Publishes March 21, 2023-William Morrow-448pp.
Grateful Reader Review by Dorothy Schwab
Lauren Willig’s dual timeline novel is set during the 1896 Greco-Turkish War and the 1898 Spanish-American War. Betsy Hayes, a Smith College graduate, and aspiring archaeologist is denied a place on the excavation team at the American School of Classical Studies at Athens. The director suggests she become a librarian instead. This ignites Betsy’s quest to prove that women can indeed, dig and involves “two wars and a wedding.”
These two wars are the backdrop for Lauren Willig’s coming of age story. Through reams of research Willig sinks readers into the prejudices true to the late 1800’s. Main character, Betsy Hayes is an amalgam based on real life women Harriet Boyd Hawes and Janet Jennings. At the emotional core of the novel are Betsy, her best friend Ava, and aspiring journalist, Kit. Willig focuses on how these American women are striving to take their place in the world and how each responded socially and politically to war. Keeping readers aware of the timelines and actions are the especially appealing openings of each chapter; Kit’s dispatches to the St. Louis Star or Betsy’s letters to “Darling Ava.”

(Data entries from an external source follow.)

(in the rows, 128 means zero)
Families of rows that turns and mirrors carry onto each other, the same ones carrying the whole set onto itself: the rest of each named row's family, in list order:
8 families of 5 rows:
k_769: [134 149 142 130 100 124 136 124 102 167 141  81 124 143 123 152 133 116
 164]
k_792: [136 141 126 122 114 141 136 109 105 143 106 164 129 132 106 148 121 119
 109]
k_499: [131 142 156 127 142 110 118 155 114 169 144 118 105 146 147 131 156 107
 145]
k_632: [133 158 132 125 113 131 132  98 109 150 115 180 133 154 101 136 149 109
 132]
k_403: [140 157 108 124 118 121 120  99 135 144 113 150 143 139  89 132 157 123
 134]
k_338: [133 158 139 129 106 130 117 105 103 157 131  85 110 148 113 151 123 100
 163]
k_841: [133 126 165 134 128 120 128 144 127 156 125 123 109 137 155 151 150  94
 150]
k_363: [123 142 144 135 130 138 121 148 134 150 138 145 106 112 132 150 163 104
 111]
k_679: [135 141 136 131 152 124 119 151 135 163 122 160 115 143 137 134 150 118
 131]
k_699: [132 129 153 139 119 128 147 157 124 169 140 104 102 125 138 156 150 108
 132]
k_540: [149 135 153 120 131 115 126 145 112 144 113  96 109 132 152 158 153 116
 134]
k_392: [128 129 143 116 106 119 112 115  86 165 139  95 120 130 116 149 116  85
 148]
k_117: [134 160 132 116  98 123 137  89  75 138 121 129 129 143  94 135 132 116
 129]
k_762: [137 165 117 122 125 140 118 113 130 147 115 165 122 132 101 148 165 121
 116]
k_701: [129 136 135 133 133 121 124 133 140 143 128 155 130 120 105 133 168 112
 111]
k_845: [133 152 117 131 133 134 122 113 121 162 113 174 126 158 107 131 130 125
 135]
k_76: [128 166 118 115 132 137 136 115 129 152 111 151 146 146  92 139 148 125
 118]
k_416: [135 130 146 143 101 109 126 116 114 163 144  85 115 132 117 145 131 101
 161]
k_20: [139 177 116 124 110 137 116  85 110 148 111 131 124 154  89 146 139 118
 147]
k_546: [146 130 145 111 106 113 122 152 113 169 145  99 118 135 148 141 155 101
 119]
k_923: [125 124 151 115 119 115 117 147  91 158 152 117 109 110 133 145 153  89
 126]
k_654: [127 130 148 131 127 133 129 134 134 150 116 177 119 138 130 146 150 102
 125]
k_858: [144 159 151 114 107 108 132 114  78 146 128  83 116 141 124 143 155 110
 144]
k_129: [142 154 116 133 103 113 117  88 116 154 121 109 136 148  99 140 132 119
 171]
k_348: [138 149 160 126 109 110 123 115 101 158 128  95 107 160 138 147 152  94
 171]
k_930: [153 152 105 109 125 118 108 105 117 160  97 154 124 137 106 149 157 118
 120]
k_426: [143 125 140 123 134 133 127 141 127 142  98 144 117 120 143 157 135 121
 114]
k_925: [150 128 127 110 119 125 121 147 139 164 123 138 128 126 142 144 158 111
  98]
k_936: [127 137 158 133 117 134 121 142 119 156 149  94 100 126 138 152 143  91
 143]
k_502: [135 168 116 116 107 135 133  96 104 156 120 113 149 155  97 144 133 123
 160]
k_193: [148 146 106 107 111 133 122 116 127 159 107 154 142 145 116 135 135 115
 104]
k_826: [140 136 126 113 130 114 111 142 117 155 126 152 112 114 125 148 178 115
 108]
k_765: [143 145 115 114 110 119 105  90 102 163 102 117 132 149 100 154 117 102
 147]
k_835: [146 140 134 110  88 116 122 118  91 166 145  84 133 148 123 136 136  97
 137]
k_360: [148 152 111 104  92 124 121  97 100 162 124 121 150 157 102 134 118 108
 123]
k_118: [125 117 155 141 121 113 132 146 135 154 143 112 112 116 123 140 155  91
 124]
k_567: [139 169 141 121 100 120 128  88  93 152 122 128 131 165 102 136 151 103
 161]
k_672: [132 158 128 129 116 122 124  98  93 164 135 136 121 170  93 124 120 111
 155]
k_713: [129 157 153 127 119 110 126 122  89 168 151  98 110 161 117 124 135 103
 162]
k_889: [127 142 138 128 135 134 142 149 139 159 123 149 121 129 118 149 162 115
 100]

The rest of the family of k_679: k_499, k_845, k_672, k_713
The rest of the family of k_923: k_392, k_930, k_826, k_765
The rest of the family of k_835: k_546, k_925, k_193, k_360
The rest of the family of k_567: k_632, k_841, k_654, k_348
The rest of the family of k_858: k_792, k_540, k_117, k_426

Families of rows that turns and mirrors carry onto each other, the same ones carrying the whole set onto itself: the rest of each named row's family, in list order:
4 families of 8 rows:
k_22: [147 151 140 173 112  96 139 100 132 109 146]
k_431: [134 138 154 131 137 126 169  91 145 161 114]
k_995: [160 138 123 176 105 129 138 112 136 112 124]
k_56: [140 139 152 134 119 102 135  83 124 103 150]
k_564: [162 143 128 169 102 114 135 117 137 113 134]
k_465: [136 145 148 137 145 132 157  81 136 159 114]
k_382: [113 130 129 158 119 145 174  92 155 132 144]
k_138: [148 133 142 141 104 102 131  74 110 111 147]
k_647: [122 126 131 151 133 125 192 104 126 149 132]
k_764: [159 125 128 138  94 117 128  90 115 116 136]
k_395: [108 137 126 167 121 148 168  86 149 125 131]
k_949: [135 146 142 182 106  98 151  84 117 112 138]
k_362: [104 130 123 156 125 143 176  84 140 135 123]
k_683: [149 140 146 142 116 114 123  75 117 101 143]
k_524: [132 135 138 152 144 132 184 110 129 145 136]
k_27: [164 128 135 125 105 125 128 108 133 114 129]
k_415: [134 139 134 161 145 136 178 105 119 138 120]
k_456: [108 123 125 155 113 135 181  95 146 142 137]
k_243: [139 129 148 124 130 115 165  90 130 162 114]
k_269: [137 139 141 132 137 119 155  83 125 167 110]
k_24: [120 130 124 151 139 137 184  97 121 146 118]
k_598: [162 130 135 139 109 128 121  94 122 111 130]
k_776: [121 141 140 139 127 143 147  73 158 151 116]
k_192: [115 135 131 140 109 131 146  67 154 154 119]
k_875: [160 134 125 173  92 120 145 110 127 121 116]
k_916: [139 151 142 181 123 102 147  88 121 111 145]
k_289: [118 135 147 135 119 134 163  81 163 152 121]
k_195: [141 139 150 132 107  94 139  76 115 121 150]
k_3: [160 124 130 127  93 122 132  98 131 125 131]
k_937: [113 129 143 130 106 127 154  71 157 150 127]
k_247: [158 137 133 167  89 105 149 117 133 118 129]
k_669: [143 144 142 170  96  91 151  98 130 115 144]

The rest of the family of k_195: k_995, k_395, k_415, k_243, k_916, k_3, k_937
The rest of the family of k_289: k_22, k_431, k_564, k_138, k_764, k_362, k_24
The rest of the family of k_56: k_382, k_949, k_524, k_27, k_269, k_192, k_875

Families of rows that turns and mirrors carry onto each other, the same ones carrying the whole set onto itself: the rest of each named row's family, in list order:
4 families of 8 rows:
k_14: [120 174 140 117 122 140 130 111 132 146 119 125 121 101 155 150 121 107
 112 120 123 125 125 136 127]
k_513: [116 160 124 113 131 129 142 143 139 165 137 119 116 119 124 157 153  98
 123 128 130 127 123 125 144]
k_639: [ 99 150 117 108 132 130 139 153 137 128 117 125 108 137 147 127 151 126
 105 134 102 127 101 116 135]
k_215: [142 121 121 128 134 121 133 108 133 109 162 139 156 147 122 150 115 138
 155 154 124 128 116 127 119]
k_383: [153 124 117 137 123 124 137 124 135 130 145 133 150 154 115 140 131 137
 153 147 148 137 105 122 114]
k_478: [117 107 104 141 110 132 120 128 129 103 113 131 129 140 130 108 104 122
 135 124 131 112 159 115 106]
k_735: [ 99 159 111 107 131 147 129 151 129 129 118 119 122 123 145 137 150 109
 107 138 129 122  97 125 112]
k_777: [125 157 138 107 116 137 154 112 132 147 127 134 121 115 167 162 123 127
 122 112 104 131 126 132 143]
k_964: [141 122 117 133  98 144 122 108 122 113 116 151 147 136 126 108 103 134
 130 120 143 120 150 116 107]
k_833: [ 96 133  91 109 135 128 129 148 125 135 127 123 115 137 131 133 160 129
 113 125 113 127  92 126 128]
k_972: [130 111  98 129 117 148 108 136 131 107 131 127 141 145  89 119 126 130
 140 140 145 113 126  99 119]
k_579: [140 120 132 147 121 117 131 115 130 132 164 140 148 149 120 136 128 145
 151 145 145 141 122 119 112]
k_705: [100 151 108  95 121 140 143 156 135 115 113 120 120 143 149 131 145 129
 111 119 106 114 106 114 123]
k_112: [117 155 152 114 128 139 150 119 121 143 122 135 110 116 166 145 123 120
 109 114 106 129 131 126 142]
k_613: [129 115 109 137 132 131 118 149 141 109 147 104 128 163 101 126 117 126
 147 136 125 121 122 107 110]
k_414: [119 117 110 124 121 125 124 105 123  91 126 152 151 142 131 121 104 134
 141 135 131 106 153 119 110]
k_569: [118 146 120 125 142 109 145 124 127 160 133 115 112 123 131 160 149 118
 138 115 116 127 109 136 152]
k_139: [111 147 136 119 144 128 144 137 135 149 133 115 104 118 136 162 147 114
 123 136 108 126 110 115 163]
k_601: [120 109 118 142 124 133 115 138 124 109 151 123 140 147  92 122 130 137
 147 143 144 115 128  97 116]
k_104: [110 151 120 102 137 132 141 139 145 145 140 111 114 130 127 174 147 122
 133 127 111 122 106 111 156]
k_796: [130 108 130 151 108 130 117  95 124 133 150 147 141 115 113 138 112 136
 146 136 144 127 158 113 133]
k_266: [126 153 141 121 128 136 133 103 113 146 127 127 115 108 145 144 113 121
 117  90 104 120 135 137 138]
k_240: [130 117 103 119 126 124 127 136 135  99 153 134 146 156  89 122 124 128
 147 141 119 110 141 107 128]
k_9: [108 153 121 106 110 165 126 144 124 137 123 128 117 103 127 127 132  99
  95 114 114 117 140 118 132]
k_50: [ 90 142 128 104 129 156 122 135 123 128 117 135 102 116 141 131 129 119
  95 116 107 114 138 104 147]
k_2: [129  95 117 142 112 136 128 101 128 140 140 152 131 121 139 145 101 121
 140 129 137 138 165 125 126]
k_726: [145 110 126 141 131 133 129 118 139 140 169 128 137 150 126 157 113 131
 150 142 130 153 118 126 117]
k_437: [146 114 128 139 116 138 125  95 127 143 141 144 142 122 111 152 109 126
 153 129 155 128 151 114 136]
k_690: [136 103 122 125 120 131 141 104 120 124 156 160 150 129 115 146 111 125
 148 134 127 123 167 121 138]
k_222: [128 113 121 148 102 132 123 120 116 102 127 143 146 133 124 101 115 140
 135 132 136 117 148 114 105]
k_532: [ 95 139 118  98 112 160 131 127 123 124 113 132 114 106 143 145 123 118
 108 106 107 108 146 109 148]
k_772: [ 99 134 109 103 122 161 116 131 108 125 125 133 115 117 130 120 125 125
  94  98 102 116 126 120 128]

The rest of the family of k_139: k_639, k_579, k_112, k_601, k_796, k_50, k_222
The rest of the family of k_266: k_478, k_833, k_613, k_569, k_2, k_726, k_772

Families of rows that turns and mirrors carry onto each other, the same ones carrying the whole set onto itself: the rest of each named row's family, in list order:
10 families of 4 rows:
k_744: [141 153 143 131 141 128 143 136 118 131 134 133 159 100 132 164 138 134
 145 129 134 109 111 134 132  86 118 140 128 118 132 130 129 120 142 117]
k_107: [113 136 123 123 158 132 120 149 136 101 125 109 116 177 128 144  97 128
 109 143 143 127 124 140 122 146 129 102 101 129 142 110 123 175 110 145]
k_158: [144 108 123 118 109 132 137 135 151 125 125  95 150 137 128 111  95 122
 120 109 139 139 140 124 146 113 136 134 117 109 139 156 138 129 116 131]
k_26: [139 138 139 127 149 113 133 137 117 116 126 132 163 103 126 158 141 123
 145 133 156 118 121 145 128  83 106 136 107 124 136 129 121 120 128 119]
k_442: [137 145 128 130 152 150 112 119 119 107 135 168 104 121 140 132 129 136
 142 105  98 127 109 145 107 138 132 112 142 150 143 110 131 121 147 134]
k_450: [138  98 112 104 110 128 134 135 159 116 110  96 147 159 123 126 105 127
 120 108 150 131 128 118 146 115 117 123 106 130 131 147 135 127 112 134]
k_605: [153 113 118 111 108 130 126 130 157 129 110 104 153 144 145 120 108 111
 129  95 145 141 132 123 136 121 123 129 103 115 137 150 138 134 112 132]
k_592: [140 144 107 135 153 150 126 123 139 101 135 169 108 137 146 122 124 143
 134 122  95 107 107 136  97 135 114 119 133 146 143 121 137 125 143 146]
k_219: [114 142 133 129 147 117 116 144 139 112 141 126 104 176 116 163 104 134
 109 141 141 134 130 132 119 140 114 112 111 111 142 111 122 170 112 146]
k_102: [141 137 152 126 162 131 135 151 122 118 119 126 155  90 135 154 147 125
 136 136 139 135 128 144 133  87 103 128 125 123 130 119 122 133 142 118]
k_69: [117 154 128 127 154 117 114 155 139 112 144 110 110 168 135 150  89 136
 105 138 141 135 133 143 134 138 118  93 111 129 137 109 126 166 115 152]
k_334: [130 138 128 135 164 157 120 111 120 107 122 163  96 132 141 131 131 132
 130 118 101 115 117 128 100 134 113  97 124 155 147 123 139 120 139 145]
k_199: [133 142 121 129 144 153 126 117 134 106 131 159 100 135 141 118 118 132
 132 116  96 125  97 122  99 148 122 116 141 139 130 123 127 121 143 124]
k_498: [127 141 111 142 154 155 115 118 124 104 117 156  94 135 136 118  97 134
 137 115  96 117 107 122 110 128 124 111 137 152 144 122 127 126 143 127]
k_686: [108 139 131 126 152 133 123 156 131 111 137 119  97 169 122 155 101 140
 103 150 135 134 125 141 122 145 132 100 129 124 134 109 131 173 118 136]
k_277: [105 138 132 124 152 131 123 134 124 114 137 105 108 162 118 148  88 134
  97 145 134 137 122 130 131 146 121  98 107 118 125 121 121 179 116 141]
k_327: [124 137 127 130 145 139 127 122 129 107 121 160 101 131 128 113 116 138
 134 118 106 125 103 119 100 144 108 118 144 160 129 133 142 120 144 149]
k_576: [134 145 153 133 149 125 137 131 111 120 129 125 162  98 133 153 137 125
 149 134 138 131 123 133 124  88 107 128 109 125 141 133 127 129 161 125]
k_279: [151 108 112 118 116 135 138 141 150 128 102  97 156 135 140 127 112 110
 129 105 140 137 135 126 153 125 135 121 107 126 133 151 135 114 121 154]
k_303: [136 137 146 133 153 124 126 135 114 122 126 136 153  81 138 158 143 114
 151 127 124 126 113 148 130 103 117 134 125 127 142 112 141 127 137 118]
k_788: [138 147 142 116 147 122 141 136 127 123 128 117 147  92 134 164 146 139
 138 142 143 132 120 136 127  93 115 132 121 118 137 118 127 123 155 118]
k_133: [122 146 112 138 144 154 125 119 126 105 136 156  94 142 136 124 107 130
 136 117 106 107 106 136  99 142 112 100 136 148 133 127 128 116 138 155]
k_801: [ 99 134 128 133 155 123 118 140 119  95 138 123 120 179 125 144  96 131
 114 138 139 123 123 151 136 146 108 101 113 116 123 117 121 175 111 142]
k_273: [145  96 113 120 116 125 129 129 141 121 110 101 166 148 135 107 101 118
 124 106 132 132 131 142 140 114 129 119 123 113 132 154 133 115 110 134]
k_626: [112 137 118 139 152 112 123 147 127 103 152 121 113 168 116 148  92 136
 108 158 140 144 118 134 133 135 115 104 116 120 132 116 123 168 113 148]
k_594: [133 133 149 120 157 125 138 133 122 119 114 132 159 103 128 167 134 124
 133 133 133 122 111 148 125  79 115 143 111 130 143 120 133 130 147 112]
k_607: [151 111 114 112 111 125 127 122 144 121 111  98 150 151 135 114 109 112
 121  97 139 135 150 136 147 115 118 136  97 123 133 140 134 123 119 133]
k_413: [118 143 116 124 156 119 118 158 131 100 140 105 111 159 114 155 101 129
 116 148 127 131 114 147 132 147 113 113 118 111 126 121 128 174 105 133]
k_724: [119 126 130 135 157 159 124 111 123 100 130 147 102 140 132 129 120 144
 136 115  97 107  98 133  98 129 133 109 136 148 137 118 139 117 142 139]
k_615: [157  95 113 114 112 140 133 125 148 117 113  97 150 143 121 123 108 103
 124 104 124 152 140 146 134 116 127 116 112 124 135 153 126 124 118 128]
k_575: [129 149 140 129 149 129 147 143 122 112 120 132 167 113 127 161 147 118
 132 134 153 124 125 141 121  90 106 133 133 126 130 106 128 122 151 117]
k_394: [109 149 119 135 138 118 117 148 132 125 138 108 118 165 122 149  98 138
 106 142 138 127 113 147 121 139 117  93 120 121 135 114 123 180 109 155]
k_854: [149 101 116 112 119 135 136 131 151 122  92 101 150 137 137 122 114 111
 122 105 135 141 139 128 147 119 136 137 115 117 141 149 143 117 124 115]
k_665: [114 137 119 121 151 163 126 121 126 110 132 156  95 129 130 120 123 144
 131 116  97 118 102 130 112 133 122 105 141 138 148 126 146 122 152 145]
k_468: [152  97 115 114 115 136 138 121 155 107 101  97 163 152 128 117 116 118
 138 108 133 135 138 133 135 125 127 126 114 116 129 149 127 124 122 142]
k_370: [103 131 122 135 143 127 125 143 151 103 130 101 112 178 117 155  90 137
 102 134 146 137 119 132 129 122 114 101 115 122 128 119 126 166 116 146]
k_196: [122 133 156 121 141 131 137 146 128 114 127 127 157  94 129 150 151 127
 144 136 139 114 122 151 129  86 123 124 115 123 133 123 132 126 127 107]
k_755: [128 127 139 128 152 127 144 131 114 114 125 135 155  88 127 161 137 132
 136 133 140 115 118 139 146  82 111 139 124 130 149 123 130 135 137 116]
k_187: [138 134 119 124 149 151 127 117 138 109 117 158  82 130 146 129 120 135
 128 123 103 130 106 130  95 137 114 117 135 152 137 118 131 128 148 144]
k_497: [154 105 111 104 120 139 137 130 156 123 105  93 155 153 135 115 114 120
 112 112 132 131 133 141 144 111 129 135 123 118 136 140 129 123 103 130]

The rest of the family of k_575: k_327, k_413, k_615
The rest of the family of k_607: k_594, k_394, k_665
The rest of the family of k_199: k_102, k_626, k_468
The rest of the family of k_724: k_605, k_69, k_755
The rest of the family of k_279: k_219, k_498, k_196
The rest of the family of k_442: k_450, k_303, k_370
The rest of the family of k_686: k_26, k_133, k_854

Adept at conflict that reveals winners and losers Willig exposes political conflict between the U.S. Army and Clara Barton. Compelling details of dire situations on ships and battlefields, supported by newspaper accounts and reports by doctors who traveled with Clara Barton and the American Red Cross, are seamlessly woven into the narrative. Amazing, true accounts of Clara Barton being snubbed, turned away while soldiers were dying, or told women didn’t belong in the field were taken from the historical record. Willig’s meticulous research also documents the Rough Riders and Roosevelt in various battles depicting the experiences and confusion of the men in the field during the Spanish-American War.
Lauren Willig masterfully tells the story of women fighting for what is right by sharing a saga of friendship and love woven through Two Wars and a Wedding.



Lauren Willig is the New York Times and USA Today bestselling author of more than twenty works of historical fiction, including Band of Sisters, The Summer Country, The English Wife, the RITA Award-winning Pink Carnation series, and four novels co-written with Beatriz Williams and Karen White. Her books have been translated into over twenty languages, picked for Book of the Month Club, awarded the RITA, Booksellers Best, and Golden Leaf awards, and chosen for the American Library Association’s annual list of the best genre fiction. An alumna of Yale University, she has a graduate degree in history from Harvard and a JD from Harvard Law School. She lives in New York City with her husband, two young children, and vast quantities of coffee.